JupyterHub
by Elena Bianco 16/07/2024
JupyterLab is a web-based interactive interface for notebooks and code (e.g., Python, R, Julia), that can be used to use interactive jobs in python in the cluster OPH.
The Jupyter environment can be used on the OPH cluster by creating a specific container for its installation and configuration. JupyterHub can be launched on a cluster node using the job queue system, and the user can work interactively with Python notebooks using the allocated resources.
1. Create a container with Apptainer
The user can either create a new container from scratch or build it from an existing Docker image, as done here. The predefined Docker image only includes a baseline deployment of JupyterHub, but additional configuration can be specified by the user.
apptainer build --sandbox container_name/ docker://jupyterhub/jupyterhub
The –sandbox
option creates an editable directory that mimics the Linux-Ubuntu file structure, containing usual directories (home, tmp, media, etc.). Replace container_name
with the desired container name.
Find directories within the sandbox that are not writable and make them writable
find container_name -type d -not -writable -exec chmod +w {} +
Enter the container shell (from the path where the container is located).
apptainer shell --writable container_name
Check the version of installed packages (e.g., JupyterHub)
apptainer exec --writable container_name jupyterhub --version
Packages can be updated or installed manually within the container, if they are not already available in the baseline configuration.
pip install jupyter notebook jupyterlab
Use 'exit' to go back to the main shell.
2. Run Jupyter from containers
When using Jupyter for data analysis or any other task requiring computational resources, the user must first request and allocate resources on a compute node before launching the Hub. This can be done using the salloc
command from the cluster login node using the job queue system (the line below can be adjusted to specific job requests)
salloc -N 1 --cpus-per-task=1 --time=02:00:00 --mem=2G --constraint=blade
Once the resources have been allocated, enter the container shell and launch JupyterLab
apptainer shell --writable container_name jupyter lab --ip=0.0.0.0 --port=8000 --no-browser
In a separate terminal window, login to the cluster frontend, and then connect to the allocated node (the node is displayed after running the salloc
command). Here, 2010 is chosen as the local port.
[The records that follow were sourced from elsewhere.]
Questions about the array below.
1) Which number is the second smallest entry?
2) Which number is the entry just left of 0.092?
3) Which number is the entry just right of 0.098?
4) Which number is the entry just left of 0.058?
[[-0.043  0.085  0.075 -0.011 -0.023 -0.054 -0.002  0.062 -0.010 -0.062
   0.103  0.058]
 [-0.052 -0.053  0.063 -0.043  0.015  0.012 -0.027  0.171  0.054 -0.062
   0.098 -0.047]
 [ 0.040  0.040 -0.021  0.074 -0.011  0.073 -0.001 -0.005  0.056 -0.035
   0.000  0.056]
 [-0.063  0.093 -0.016  0.015 -0.153  0.074 -0.043  0.029  0.012  0.030
  -0.049 -0.024]
 [ 0.109  0.034  0.196 -0.016  0.013 -0.009  0.049 -0.008  0.011  0.081
   0.010 -0.025]
 [ 0.061  0.127 -0.091 -0.011  0.009  0.084  0.056  0.021 -0.031 -0.058
   0.069  0.009]
 [ 0.006  0.038  0.083 -0.015  0.044 -0.086 -0.017  0.018  0.047  0.170
  -0.018  0.033]
 [ 0.020  0.056 -0.018 -0.087  0.136 -0.001  0.111  0.092 -0.020 -0.067
  -0.031 -0.078]
 [ 0.066  0.016 -0.056 -0.167  0.010  0.116  0.069 -0.087 -0.100 -0.156
  -0.066 -0.057]]
1) -0.156
2) 0.111
3) -0.047
4) 0.103

 -1.2   22.7  -20.9   26.6
 16.6    2.4   16.0   10.1
-24.6    7.6  -25.4    3.7
 -3.5  -11.6  -11.7    4.5
 30.8    5.6    0.2   16.0
-20.1   -0.6  -16.1   19.9
-49.0   -0.7   -8.7   -4.7
 53.2    8.8    1.2   13.1
-10.6    5.6   -9.0   10.8
 32.7    2.0   35.9   15.6
-20.3   -4.2   -9.9  -12.5
-14.6  -26.5   -2.6  -10.2
-21.9   19.3  -14.4   -1.2
  3.1  -12.7   20.2  -11.4
The entry directly below the largest entry is -10.6
Find the entry just right of -25.4.
Answer: 3.7
The bottom-left entry is 3.1
The entry just right of the largest entry is 8.8
The entry in the top-right corner -> 26.6
The bottom-right entry -> -11.4
The entry directly below -9.9: -2.6
The smallest entry in the last column is -12.5
Find the entry just left of 19.9.
Answer: -16.1
The entry directly above -20.3: 32.7
The first entry, reading row by row -> -1.2
The entry directly above 2.4 is 22.7
The entry directly above 30.8: -3.5
Find the third entry on the diagonal from the top-right corner.
Answer: 7.6
The first entry in the row that holds the smallest entry -> -49.0
The last entry of the largest entry's row -> 13.1
The largest entry in the last row -> 20.2
Find the entry directly below -2.6.
Answer: -14.4
The second entry on the diagonal from the top-right corner: 16.0
The entry directly below the smallest entry is 53.2
Find the entry directly below 16.6.
Answer: -24.6
The entry directly below -8.7 is 1.2
Find the smallest entry in the first row.
Answer: -20.9
The entry directly above -0.6: 5.6
The entry directly below -16.1: -8.7
The entry just right of the smallest entry is -0.7
Find the 2nd entry on the main diagonal.
Answer: 2.4
The entry directly above the smallest entry: -20.1
The entry directly below 19.9: -4.7
Find the entry directly below 26.6.
Answer: 10.1

grid =
[[23, 105, 169, 200, 104, 210],
 [34, 106, 163, 198, 105, 200],
 [6, 106, 180, 202, 103, 227],
 [27, 106, 167, 199, 105, 206],
 [15, 105, 174, 201, 103, 217],
 [20, 105, 172, 201, 104, 213],
 [31, 106, 165, 199, 105, 203],
 [37, 107, 162, 197, 106, 197],
 [40, 107, 161, 197, 106, 195],
 [11, 106, 177, 202, 103, 222]]
Find the smallest entry in the last row.
Answer: 11
The bottom entry of the column that holds the largest entry is 222
The entry directly below the largest entry -> 206
The smallest entry in the first row: 23
The second entry from the end, reading row by row: 103
Find the entry in the top-right corner.
Answer: 210
The entry just left of the largest entry: 103
The 2nd entry on the diagonal from the top-right corner -> 105
Find the second entry on the main diagonal.
Answer: 106
The entry directly below the smallest entry is 27
The minimum: 6
Find the fourth entry in reading order.
Answer: 200
Find the largest entry in the first column.
Answer: 40
The entry directly above 206 -> 227
The 2nd entry, reading row by row -> 105
The fourth-last entry, reading row by row: 177
The entry directly above the largest entry -> 200
Find the entry directly above 162.
Answer: 165
Find the third entry, reading row by row.
Answer: 169
The entry directly above 161 -> 162
The entry directly above 177 is 161

B =
[[ 0.4  2.9  0.3  1.2  1.4  0.7  0.1  1.4  0.1 -0.4  1.9]
 [ 1.5  1.7  0.6  1.0  0.5  0.3  1.6  0.7  0.7  1.0  0.7]
 [ 0.3 -2.1  0.4  0.7  1.3  0.5  0.1  1.2  0.2 -0.6  1.9]
 [ 1.7  1.0  1.8  0.7  0.9  1.5  1.5  0.3  1.2 -0.1  0.6]
 [-0.2 -0.2  1.1  1.4  1.0  0.5  0.2  1.2 -0.1  0.4  0.5]
 [ 1.7 -2.2  0.7  1.0  0.4  0.3  1.4  0.7  0.7  0.9  0.7]
 [ 1.5  1.3  1.7  0.8  0.9  1.9  1.2  0.5  1.2 -0.1  1.1]
 [ 1.4  1.8  0.4  0.7  0.4  0.7  1.7  1.1  0.6  0.7  0.4]
 [ 0.3  1.0  0.3  1.0  1.2  0.7  0.3  1.5  0.1 -0.2  2.0]
 [ 0.3 -0.1  1.1  1.5  1.1  1.0  0.9  0.7 -0.4  0.7  0.4]
 [ 1.7 -0.5  1.8  0.6  0.9  1.7  1.5  0.3  1.1 -0.2  0.7]]
Indices start at 1.
Give the entry in row 3 and column 1.
Answer: 0.3
The entry in row 2 and column 1 is 1.5
Give the entry in row 1 and column 2.
Answer: 2.9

ssh -N -L 2010:localhost:8000 username@node
In a new terminal window from the local machine, connect to the cluster with
ssh -N -L 2010:localhost:8000 username@137.204.50.71
Where 2010
is the chosen local port and 8000
is the remote port specified in the first terminal window.
Finally, navigate to localhost:2010
on the computer browser and a window should appear with the Jupyter interface. To authenticate, insert the token provided in the first terminal window.
Use ctlr+C
to end the connection and go back to the Apptainer shell.